PIKIRAN RAKYAT – Konflik bersenjata antara Iran dan Israel penjajah yang makin intens memicu ketidakpastian ekonomi global. Harga minyak dunia melonjak drastis, dolar AS menguat sementara pasar saham menunjukkan sinyal kekhawatiran meskipun belum mengalami guncangan signifikan.
Lonjakan Harga Minyak: Sentimen Pasar Digerakkan oleh Ketakutan Gangguan Pasokan
Ketegangan geopolitik di Timur Tengah telah mendorong harga minyak ke titik tertinggi dalam hampir lima bulan. Minyak mentah Brent naik hingga 79,04 dolar AS per barel (sekitar Rp1.287.648), naik 18% sejak 10 Juni.
Lonjakan harga ini dipicu kekhawatiran gangguan pasokan akibat kemungkinan kerusakan terhadap infrastruktur migas Iran, termasuk potensi terhambatnya pengiriman di Selat Hormuz, jalur penting yang dilalui sekitar 20% pasokan minyak dunia.
“Jika gangguan pasokan benar-benar terjadi, pasar akan sangat merespons. Saat ini harga belum mencerminkan potensi ancaman pasokan global,” ujar Art Hogan, Kepala Strategi Pasar di B Riley Wealth.
Simulasi Oxford Economics: Harga Bisa Capai 130 dolar AS per Barel
Oxford Economics merilis model skenario konflik, salah satunya jika produksi minyak Iran terhenti total dan Selat Hormuz ditutup. Dalam skenario paling ekstrem, harga minyak global diprediksi bisa melonjak ke 130 dolar AS per barel (sekitar Rp2.119.000).

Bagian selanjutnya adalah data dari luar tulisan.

Below are the code and all the weights of a small trained network. Each question names an input and a class and asks about switching units off, where a switched-off unit gives its printed mean instead of its output.

import numpy as np


def w(rows, s, z=0):
    codes = np.array(rows[::2]) - 128.0
    scale = np.full(codes.shape[1], s)
    scale[-1] = z or s
    return codes * scale


def f(y):
    return y / 2 * (1 + np.tanh(0.7978845608 * (y + 0.044715 * y**3)))


def log_softmax(a):
    a = a - a.max(-1, keepdims=True)
    return a - np.log(np.exp(a).sum(-1, keepdims=True))


def net(x, mask):
    res = np.array(x, float).reshape(1, 4) / 4 @ E
    y = f(res @ A[0][:, :-1].T + A[0][:, -1])
    res = res + np.where(mask, y, B[0][:, -1]) @ B[0][:, :-1]
    return log_softmax(res[-1] @ U[:, :-1].T + U[:, -1])


A, B = {}, {}
E = w([
[87,255,88,117],'x0',
[176,121,17,123],'x1',
[115,139,110,232],'x2',
[222,158,174,181],'x3',
],0.0095)
A[0] = w([
[46,26,98,125,142],'n1',
[140,185,103,196,171],'n2',
[156,97,181,196,126],'n3',
[132,38,84,223,84],'n4',
[109,37,133,140,251],'n5',
[127,185,178,95,124],'n6',
[248,133,105,140,193],'n7',
[129,72,102,201,53],'n8',
[154,138,111,210,122],'n9',
],0.011,0.0032)
B[0] = w([
[7,61,180,31,249],'n1',
[94,254,102,165,237],'n2',
[167,137,122,154,230],'n3',
[215,153,224,115,244],'n4',
[153,13,215,144,254],'n5',
[111,217,149,62,181],'n6',
[174,146,64,141,245],'n7',
[175,172,171,100,191],'n8',
[168,190,120,149,214],'n9',
],0.0089,0.0063)
U = w([
[184,90,5,71,141],'0',
[166,66,148,161,107],'1',
[107,41,180,64,101],'2',
[167,186,186,50,142],'3',
[104,199,94,187,232],'4',
[204,157,177,125,2],'5',
],0.013,0.0045)

Each question gives the input, the list of numbers given to net, and the class t.
The units are the neurons (one row each of A and B). Each row of codes is followed by its name. A weight is (code - 128) times the scale printed after its matrix; where a second scale follows, it is the last column's (A, B and U).
mask holds one flag per neuron, in row order. A switched-off neuron (its flag False) gives its mean, the last column of its row in B, instead of its output. The means were averaged over made-up inputs and are rounded, as every weight is.
A unit's drop is (log p(t) with every unit on - log p(t) with that unit switched off) / (log p(t) with every unit on - log p(t) with every unit switched off).
The circuit of an input: a set's keep is (log p(t) with only the set's units on - log p(t) with every unit switched off) / (log p(t) with every unit on - log p(t) with every unit switched off). Starting from all 9 units, units are removed one at a time, each time the one whose removal leaves the highest keep (on an exact tie, the one counted first), for as long as the keep stays at least 0.8.
circuit, biggest first: the units of the circuit, biggest drop first
unit that matters most: the unit with the biggest drop
k most important neurons: the k neurons with the biggest drops, biggest first
drop of u: that unit's drop, to one decimal
input [-1,-5,6,-5], class 2: unit that matters most => n1
input [-1,3,-3,7], class 0: circuit, biggest first => n7, n4
input [8,0,-4,2], class 4: circuit, biggest first => n4, n1
input [8,2,-5,2], class 4: circuit, biggest first => n4, n1
input [-7,1,5,-1], class 2: 3 most important neurons => n1, n5, n2
input [-1,-1,-1,1], class 1: circuit, biggest first => n1, n2, n4
input [-7,5,7,-3], class 2: 3 most important neurons => n1, n5, n2
input [2,7,-1,-7], class 2: circuit, biggest first => n1, n7
input [4,-2,0,-4], class 4: 4 most important neurons => n5, n4, n1, n8
input [8,-4,-1,6], class 4: 2 most important neurons => n2, n4
input [1,-4,3,2], class 4: 2 most important neurons => n4, n5
input [4,-7,-3,-7], class 2: 4 most important neurons => n2, n1, n4, n9
input [4,-7,0,-7], class 2: circuit, biggest first => n2, n1
input [0,-6,-1,-2], class 2: unit that matters most => n2
input [8,-1,-2,8], class 4: circuit, biggest first => n2, n4
input [-8,-3,7,2], class 5: drop of n9 => 0.1
input [-3,-5,-5,3], class 1: drop of n4 => 0.2
input [-8,-7,6,4], class 5: drop of n5 => -0.2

Inflasi di AS bisa terdorong naik hingga 6% pada akhir 2025. Hal ini akan mempersempit ruang pemangkasan suku bunga oleh The Fed dan menekan daya beli masyarakat.
“Besarnya kenaikan inflasi dan efek beruntunnya bisa membuat bank sentral menunda pemangkasan suku bunga, atau bahkan menaikkannya lagi,” tutur Oxford dalam laporannya.
Dampak ke Pasar Saham: Sementara Stabil, Tapi Risiko Terus Mengintai
Meski harga minyak naik tajam, S&P 500 belum menunjukkan penurunan berarti. Sejak serangan udara Israel penjajah, indeks ini relatif datar. Namun jika ketegangan meningkat dan AS memutuskan turut serta secara militer, pasar saham diperkirakan akan mengalami koreksi tajam dalam jangka pendek.
“Pasar saham cenderung mengabaikan ketegangan geopolitik—sampai akhirnya situasi menjadi tak terkendali,” kata analis Citigroup.
“Kunci volatilitas ekuitas ke depan bukan lagi suku bunga, tapi harga energi,” ucapnya menambahkan.
Meski begitu, sejarah menunjukkan bahwa efek guncangan geopolitik terhadap pasar saham bisa bersifat sementara. Data Wedbush Securities menunjukkan bahwa dalam konflik Timur Tengah sebelumnya, S&P 500 rata-rata turun 0,3% dalam tiga minggu awal konflik, namun naik 2,3% dua bulan setelahnya.
Dolar AS Naik, Tapi Tidak Menjanjikan dalam Jangka Panjang
Ketika konflik meningkat, dolar AS mengalami penguatan signifikan karena statusnya sebagai aset aman. Namun, menurut Thierry Wizman, ahli strategi dari Macquarie Group, kekuatan dolar kemungkinan hanya bertahan sementara.
“Trader akan lebih fokus pada dampak jangka pendek terhadap perdagangan Eropa, Jepang, dan Inggris, yang lebih rentan terhadap gejolak minyak,” ujarnya.
“Namun, jika AS kembali masuk dalam fase perang panjang seperti di Irak atau Afghanistan, maka dolar bisa kembali tertekan,” tutur Thierry Wizman menambahkan.
Wizman juga mengingatkan, setelah peristiwa 11 September 2001, nilai dolar sempat menguat, namun dalam jangka menengah melemah akibat beban fiskal dari keterlibatan militer jangka panjang.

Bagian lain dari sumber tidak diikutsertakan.